Figure 3. Effect of N-acetyl-cysteine (NAC) on ERL-induced cytotoxicity and oxidative stress.

(A–D) FaDu, Cal-27 and SQ20B cells were treated with 10 µM ERL for 24 hours with or without treatment with 20 mM NAC for 1 hour before and during ERL exposure, then analyzed for clonogenic survival (A), total glutathione (GSH, B), percentage glutathione disulfide (%GSSG, C) and DCFH oxidation (D). Error bars represent ± 1SD of N = 3–4 experiments. (E) Athymic (nu/nu) mice bearing FaDu xenograft tumors were treated with 0.3 g/kg NAC i.p. and/or 12.5 mg/kg ERL p.o. daily for 2 weeks. Control mice received water p.o. daily for 2 weeks.

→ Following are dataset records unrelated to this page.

0: [117  70 125 116 106 128 115 143 128 130 117 123 142 136 133 173 145 153
  99 112 147 138 141 155 150  98  84 180 154 112 140 103]
1: [122 138  72 123 106  96 149 123 134 153 123 116 141 150  80 107 113 167
 164  96 156 108 129 117  83 116 105  77 148 124 121 127]
2: [101 121 100  99 134 109 121 135 123 123 151 151 142 110  97 122 142 131
 115 126 145 120 143 120 147 135 126  91 158 142 121 118]
3: [ 87 118 118 112 160 109 125 120 128 125 135 154 116  99 107 133 152 114
 125 143 140 153 156 108 176 114 111 151 144  90 156 144]
4: [105 112 118 111 156 125 128 122 121 106 117 157 115  82 112 137 156 106
 130 111 156 118 119 104 111 119 102 113 114 159 128 102]
5: [138 159 105 118  89 107 144 146 111 102 105  85 124  93 106 117  74 117
 138 137 121 112 147 176 124  86 131 156 149 131  76 147]
6: [140 102 116 153 143 156 119 170 123 120 137 136  89  90 138  97 118 105
 146 119 123  96 153 139 114 121 130 167 106 100 153 136]
7: [131 157 117  98 140 110 142 167 111 107 159 111 147 119 169  63 115 130
 123 113 149 157 139 151 141 114  89 116 104  98 169  85]
8: [ 86  99 139 125 131 113 123 134 140 121 110 129 115 104 135 153 143 127
  86 128 105 135 109 121 137 102 134 123 145 123 134 106]
9: [134 103 111  93 105 134  86 106 100 155 124 115 173 164 119 168  79  99
 117 135 133 132 122 123 106 136  77 152  90 136 133 131]
10: [137 148  94 125 155 124 162 112 133 132  96 142  83 189 159 149 139 120
  99 134  86  95 116 115 103 117 147 119 123 149 148 107]
11: [152 110 165 113 107 125 166 129 170 131 127 159 165 159 151 151  93  92
 156  93 129 160 133 104 116 116 159 154 138 119 127 170]
12: [155 128 118 161 138 129  93 147 156 101 164 120 144 127 110 126 156 123
 118 134 134 169 127 131 112 116 138 152 163 153  92 141]
13: [137 123  74 154 109 132 119 118 176 163  93  98 141 143 147  67 128 125
 137 156 129 184 111 115 133 156 128 109 193 137 145 140]
14: [140 110  87 151 130 147  92 148 166 166 107 138 117 114 156  70 102 100
 128 139  96 170 126 108 157 180 120 128 140 105 145 180]
15: [112 124 162 143 152 102 130  96 118 141  94  84  96 124 122 123  95 123
 111 153 107 167 172 143 131 137 101 142 110 110 172 121]
16: [117 102 110  97 136 126 100 118 116 120 118 165 126 124  88 146 132 139
  96 104 130 138 171 133 180 132 127 139 130 137 150 129]
17: [125 108 136 134  90 102 117 146 138 153 125 117 147 178 164 186 179 108
 143 129 114 132 115 186 143 123 146 141 177 151 118 108]
18: [109 156 138 142  90 160 129 114 111 125 150 166 109 127 115 138 118 146
 123 124 124 140 123 124 100 150 109 130 114 128 105 141]
19: [106 134 125  96 122 110 121 144 139 101 171 135 150 123 129 108 124 141
 100 142 132 108 175 135 162 162  98 146 141 114 129 127]
20: [117  83 135 133 113 130 138 149 128 113 118 135 139 108 151 150 146 136
 142  84 170 121 129 138 105 109 114 127 146 132 115 135]
21: [ 88 126 132 119 161 117 132 124 137 121 132 137 113  87 116 130 172 114
 134 141 152 163 134  94 121 146 112 112 120  84 125 152]
22: [126 126  63 136 125 125 146 114 158 162 104 141 129 157 125  90 121 153
 159 130 137 112 156 109 136 120 109  97 129 116 132 154]
23: [110 123 180 132 135  97 126 121 163 111 114 108 125 123 135 109 126 121
 133  87 142  90 113 111 113 135  96 139 125 154 116 143]
24: [129 124 155 109 169 121 126 119 160  70  87 140 117  89  86  86 161 123
 168  85  96 133 125  98 120 150  72 160  97 116  91  87]
25: [142 177 135 119  92 136 106 152 113 122 104 157 111  99 163 133 120 158
 123 139 128 143 180  84 148 121  96  96 140 140 129 129]
26: [138 116 121 182 124 138 131 146 110 126 142 128 169 137 136 105 156 119
 130 155  95 144 130 100 100 106 165 123 128 131  95 142]
27: [164 120 122 141 136 147  91 179 130 157 177  80  55 118  79 114 143  84
 118  63  55 114 159  88 149 126 139 110 150 189 151 143]
28: [201 142 139 116 137  63 152  86 156 201 139 159 153  55 182 135 160 119
  55 102  91  85 201 193  55 201  96 193 180 193 121 112]
29: [104 109 124 158 126 133 141 130 105 130 130 121 137 103 166 122 152 148
 154 126 138 119 136  98 123  98 129 115  96 138 125 115]
30: [139 162 113 119  81 121 144 147 113  93 109  96 109  84 119 140  94  96
 142 147 129 110 142 134 142 127 134 110 141 120  99 169]
31: [ 95 100 132 131 124 108 117 129 130 135 119 125 129 110 146 158 151 147
 110 154 128 120 134 115 147 101 131 148 120 117 143 136]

Data points represent the average values for 6 mice. (F) Immunohistochemical analysis of pEGFR expression (green) in tumors. Tumors were counterstained with ToPro3 (red). Red line shown (in the bottom right corner of each image) represents a magnification scale bar of 100 microns. Values shown (in the bottom left corner of each image) represent quantification of pEGFR fluorescence intensity using image analysis and recognition software, Image J and averaged for 3 animals/group for each treatment group. *, p< 0.05 versus control. **, p<0.05 versus ERL.